What if PublicationDate_xml is missing, then I use or look for
PublicationDate?  Or is PublicationDateYear/Month/Decade preferred to
PublicationDate?  Which fields are derived from which others?

These are the types of questions I'm looking to answer.

 - Godmar


Re: [CODE4LIB] dealing with Summon

2011-03-02 Thread Roy Tennant
Godmar,
I'm surprised you're asking this. Most of the questions you want
answered could be answered by a basic programming construct: an
if-then-else statement and a simple decision about what you want to
use in your specific application (for example, do you prefer text
with the period, or not?). About the only question that such a
solution wouldn't deal with is which fields are derived from which
others, which strikes me as superfluous to your application if you
know a hierarchy of preference. But perhaps I'm missing something
here.
Roy

On Wed, Mar 2, 2011 at 7:39 AM, Godmar Back god...@gmail.com wrote:
 On Tue, Mar 1, 2011 at 11:14 PM, Roy Tennant roytenn...@gmail.com wrote:
 On Tue, Mar 1, 2011 at 2:14 PM, Godmar Back god...@gmail.com wrote:

Similarly, the date associated with a record can come in a variety of
formats. Some are single-field (20080901), some are abbreviated
(200811), some are separated into year, month, date, etc.  Some
records have a mixture of those.

 In this world of MARC (s/MARC/hurt) I call that an embarrassment of
 riches. I've spent some bit of time parsing MARC, especially lately,
 and just the fact that Summon provides a normalized date element is
 HUGE.

 That's great to hear - but how do I know which elements to use?

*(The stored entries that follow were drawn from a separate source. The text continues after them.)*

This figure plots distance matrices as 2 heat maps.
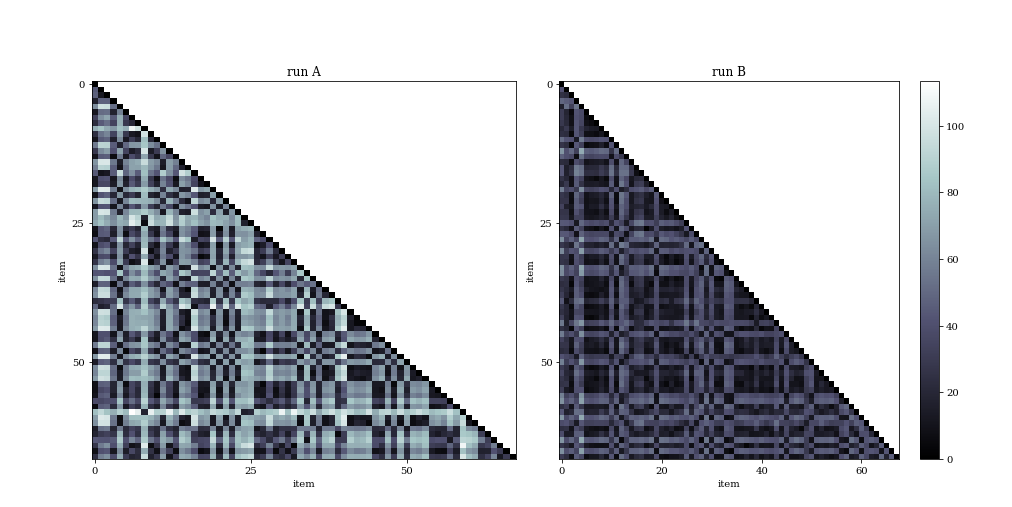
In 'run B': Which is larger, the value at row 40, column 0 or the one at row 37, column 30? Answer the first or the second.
the second
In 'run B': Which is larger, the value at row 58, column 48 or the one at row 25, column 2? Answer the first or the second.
the second
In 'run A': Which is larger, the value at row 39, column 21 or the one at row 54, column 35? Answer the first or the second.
the first
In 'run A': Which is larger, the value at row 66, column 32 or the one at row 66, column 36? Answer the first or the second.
the first
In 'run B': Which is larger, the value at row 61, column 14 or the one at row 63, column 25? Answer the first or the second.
the second
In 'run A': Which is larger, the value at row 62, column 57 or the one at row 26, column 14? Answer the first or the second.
the second
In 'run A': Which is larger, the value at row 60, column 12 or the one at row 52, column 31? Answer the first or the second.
the first
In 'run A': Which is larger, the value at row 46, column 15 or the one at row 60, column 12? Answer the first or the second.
the second
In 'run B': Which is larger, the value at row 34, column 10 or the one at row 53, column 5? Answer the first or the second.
the first
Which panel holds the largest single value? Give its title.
run A
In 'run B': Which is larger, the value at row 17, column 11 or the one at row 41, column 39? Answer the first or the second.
the second
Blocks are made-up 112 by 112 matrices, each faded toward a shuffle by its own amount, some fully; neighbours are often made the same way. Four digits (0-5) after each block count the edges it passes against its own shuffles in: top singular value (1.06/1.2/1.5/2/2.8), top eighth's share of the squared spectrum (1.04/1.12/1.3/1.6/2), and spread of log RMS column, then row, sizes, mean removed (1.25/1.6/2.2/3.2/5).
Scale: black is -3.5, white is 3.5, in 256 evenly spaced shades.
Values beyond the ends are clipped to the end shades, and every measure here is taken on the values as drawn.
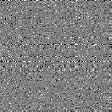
4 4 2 3
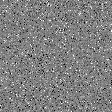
2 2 0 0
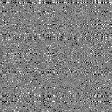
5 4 2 3
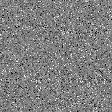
3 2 0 1
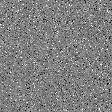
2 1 0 0
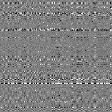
5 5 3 4
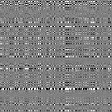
5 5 3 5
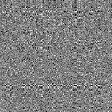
5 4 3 3
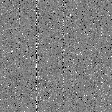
3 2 2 0
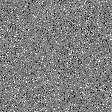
0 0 0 0
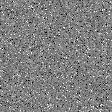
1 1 1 0
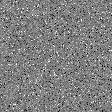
0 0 0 0
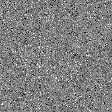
0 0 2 0
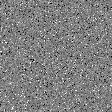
0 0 0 0
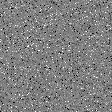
0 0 0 0
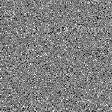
4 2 1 1
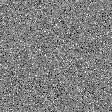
2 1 0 0
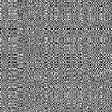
5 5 4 4
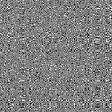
5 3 3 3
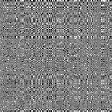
5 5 4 4
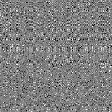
5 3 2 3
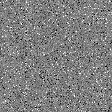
3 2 1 0
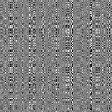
5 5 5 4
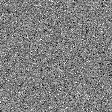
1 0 0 0
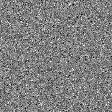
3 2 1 0
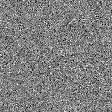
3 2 0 0
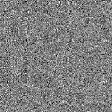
4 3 2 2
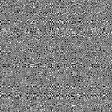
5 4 2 3
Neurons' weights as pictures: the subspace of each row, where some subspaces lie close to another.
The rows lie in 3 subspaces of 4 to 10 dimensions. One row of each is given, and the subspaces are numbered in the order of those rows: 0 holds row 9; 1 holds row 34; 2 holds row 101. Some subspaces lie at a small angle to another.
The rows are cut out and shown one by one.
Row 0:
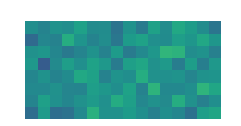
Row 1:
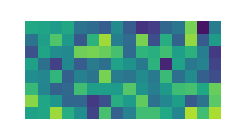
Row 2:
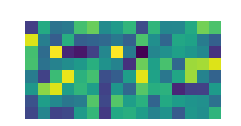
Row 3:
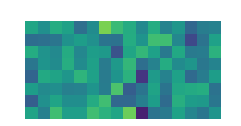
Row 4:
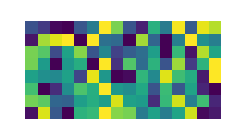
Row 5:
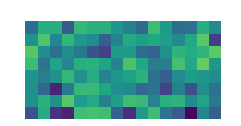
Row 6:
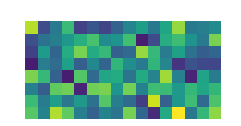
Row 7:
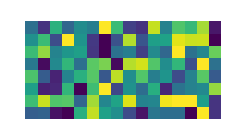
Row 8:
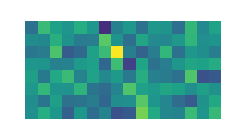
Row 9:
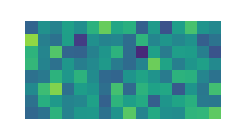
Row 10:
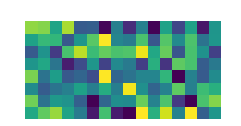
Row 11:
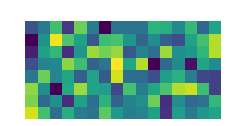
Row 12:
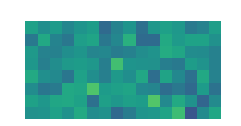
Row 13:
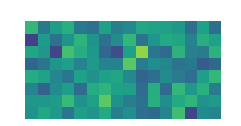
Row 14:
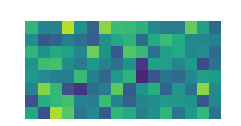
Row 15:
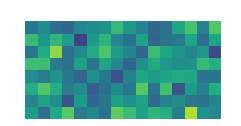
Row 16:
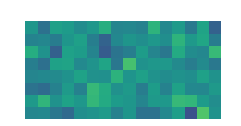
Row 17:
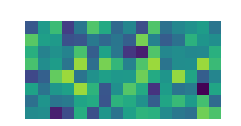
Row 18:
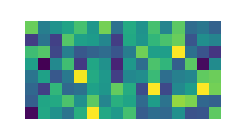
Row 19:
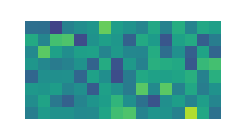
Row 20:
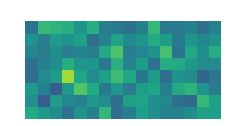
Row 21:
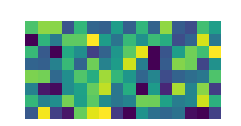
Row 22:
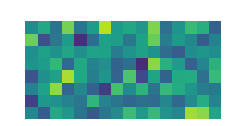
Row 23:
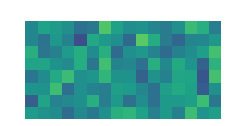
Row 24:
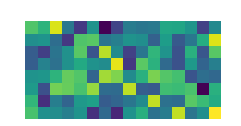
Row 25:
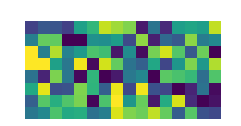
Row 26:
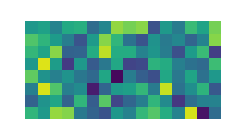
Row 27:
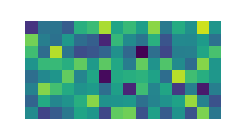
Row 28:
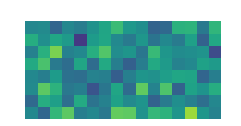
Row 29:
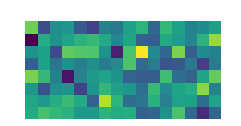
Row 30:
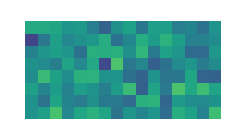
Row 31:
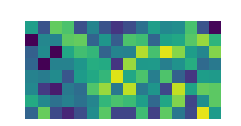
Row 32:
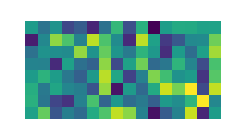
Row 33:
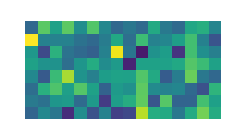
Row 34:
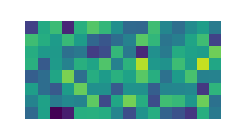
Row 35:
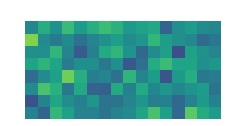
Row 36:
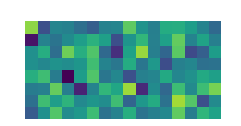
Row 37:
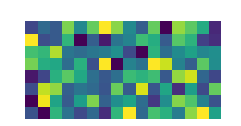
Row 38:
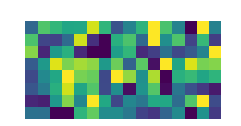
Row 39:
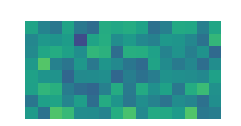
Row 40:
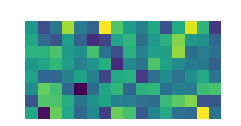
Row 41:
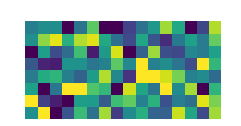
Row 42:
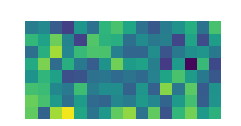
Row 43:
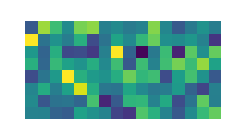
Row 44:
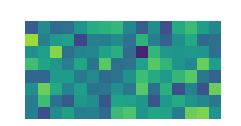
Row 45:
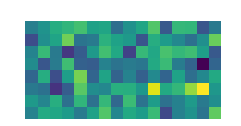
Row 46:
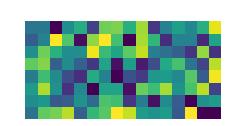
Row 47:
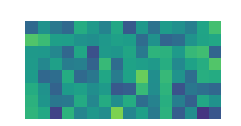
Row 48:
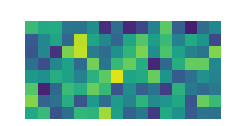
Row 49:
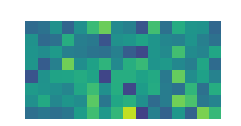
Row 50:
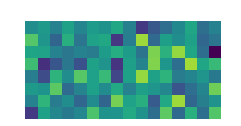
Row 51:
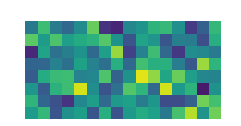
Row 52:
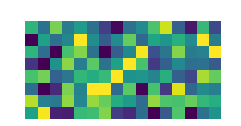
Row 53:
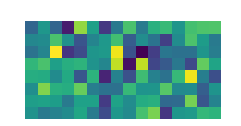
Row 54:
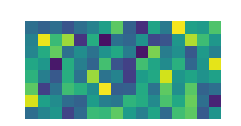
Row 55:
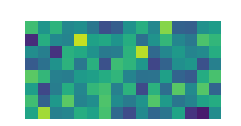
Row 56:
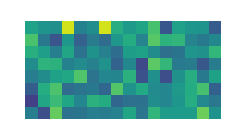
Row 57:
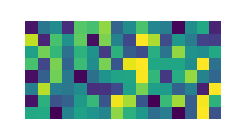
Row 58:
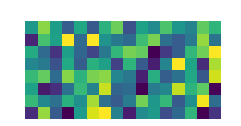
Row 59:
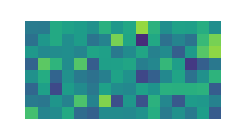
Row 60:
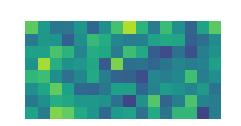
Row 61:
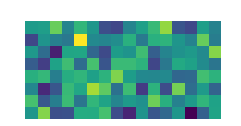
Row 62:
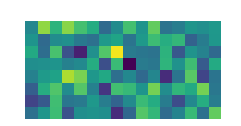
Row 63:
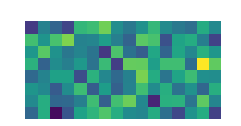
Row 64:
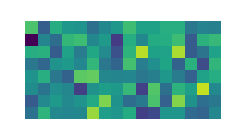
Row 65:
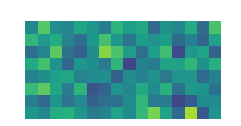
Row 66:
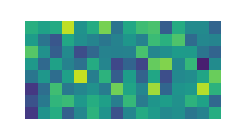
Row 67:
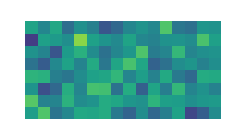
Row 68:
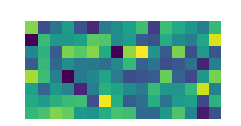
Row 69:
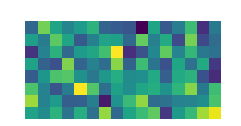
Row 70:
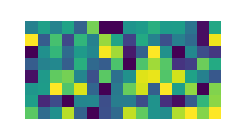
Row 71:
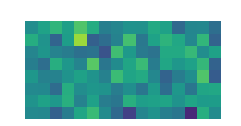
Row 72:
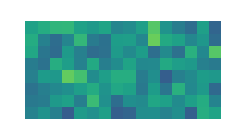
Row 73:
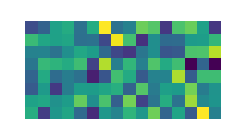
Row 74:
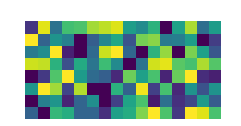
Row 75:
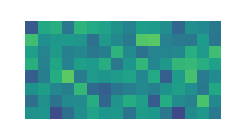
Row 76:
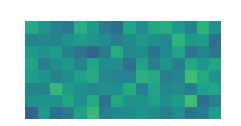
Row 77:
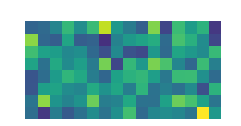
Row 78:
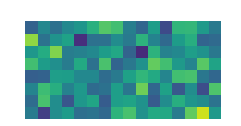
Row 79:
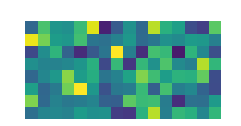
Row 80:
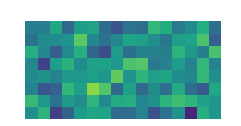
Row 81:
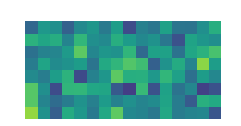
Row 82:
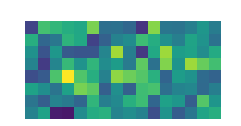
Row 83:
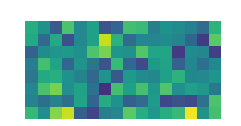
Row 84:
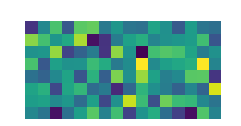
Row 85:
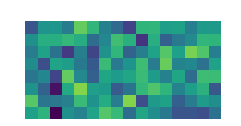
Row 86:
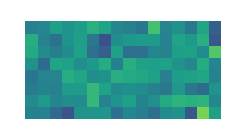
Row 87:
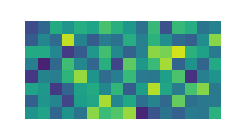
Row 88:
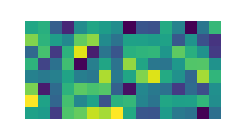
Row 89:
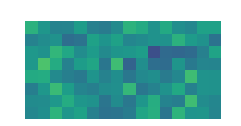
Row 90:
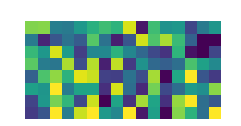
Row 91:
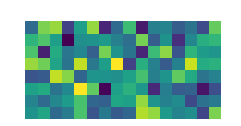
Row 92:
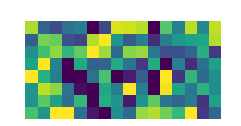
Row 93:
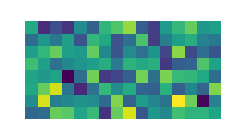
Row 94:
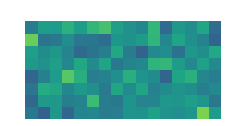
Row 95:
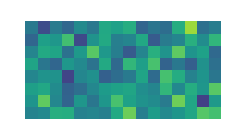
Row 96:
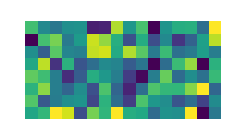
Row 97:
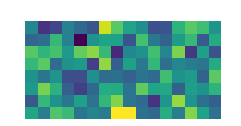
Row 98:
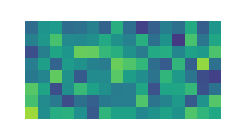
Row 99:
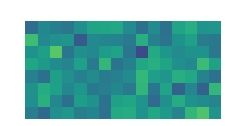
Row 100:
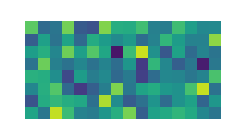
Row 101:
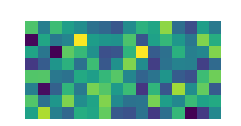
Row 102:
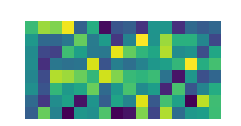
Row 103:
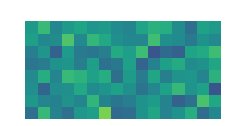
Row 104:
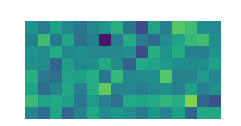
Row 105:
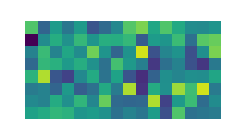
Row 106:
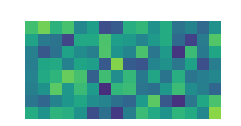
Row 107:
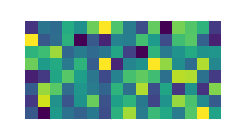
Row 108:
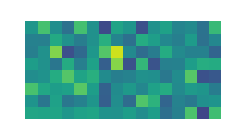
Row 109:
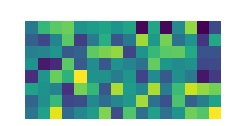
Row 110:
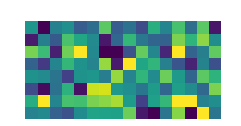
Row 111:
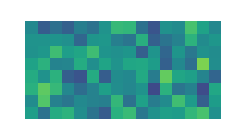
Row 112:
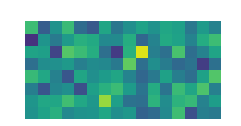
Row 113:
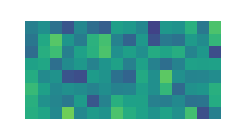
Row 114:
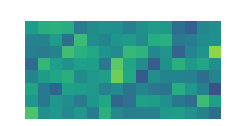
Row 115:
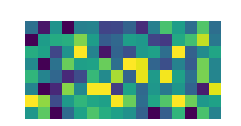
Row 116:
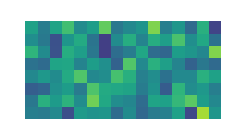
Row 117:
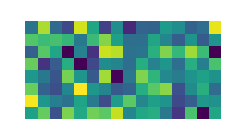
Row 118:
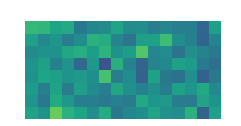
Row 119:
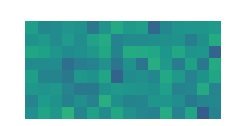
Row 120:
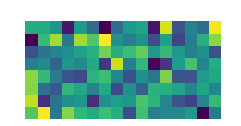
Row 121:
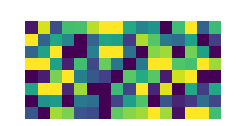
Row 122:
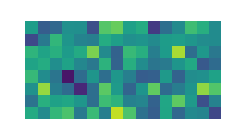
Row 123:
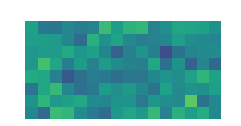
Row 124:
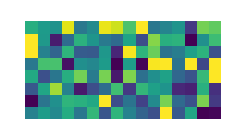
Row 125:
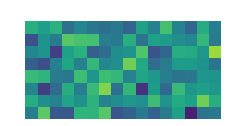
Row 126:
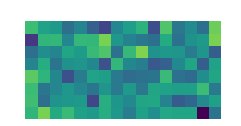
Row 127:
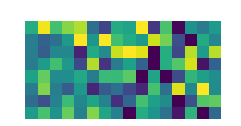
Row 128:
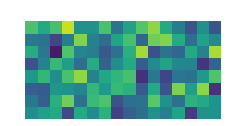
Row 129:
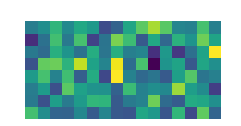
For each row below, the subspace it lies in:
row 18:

 For instance, look at the JSON excerpt at
 http://api.summon.serialssolutions.com/help/api/search/response/documents

     PublicationDateCentury:[
      1900
    ],
    PublicationDateDecade:[
      1970
    ],
    PublicationDateYear:[
      1979
    ],
    PublicationDate:[
      1979.
    ],
    PublicationDate_xml:[
      {
        day:01,
        month:01,
        text:1979.,
        year:1979
      }
    ],

 Which one is the cleaned up date, and in which order shall I be
 looking for the date field in the record when some or all of this
 information is missing in a particular record?

 Andrew responded to that if given, PublicationDate_xml is the
 preferred one - but this raises the question which field in
 PublicationDate_xml to use: .text, .day, or .year?  What if some are
 missing?
 What if PublicationDate_xml is missing, then I use or look for
 PublicationDate?  Or is PublicationDateYear/Month/Decade preferred to
 PublicationDate?  Which fields are derived from which others?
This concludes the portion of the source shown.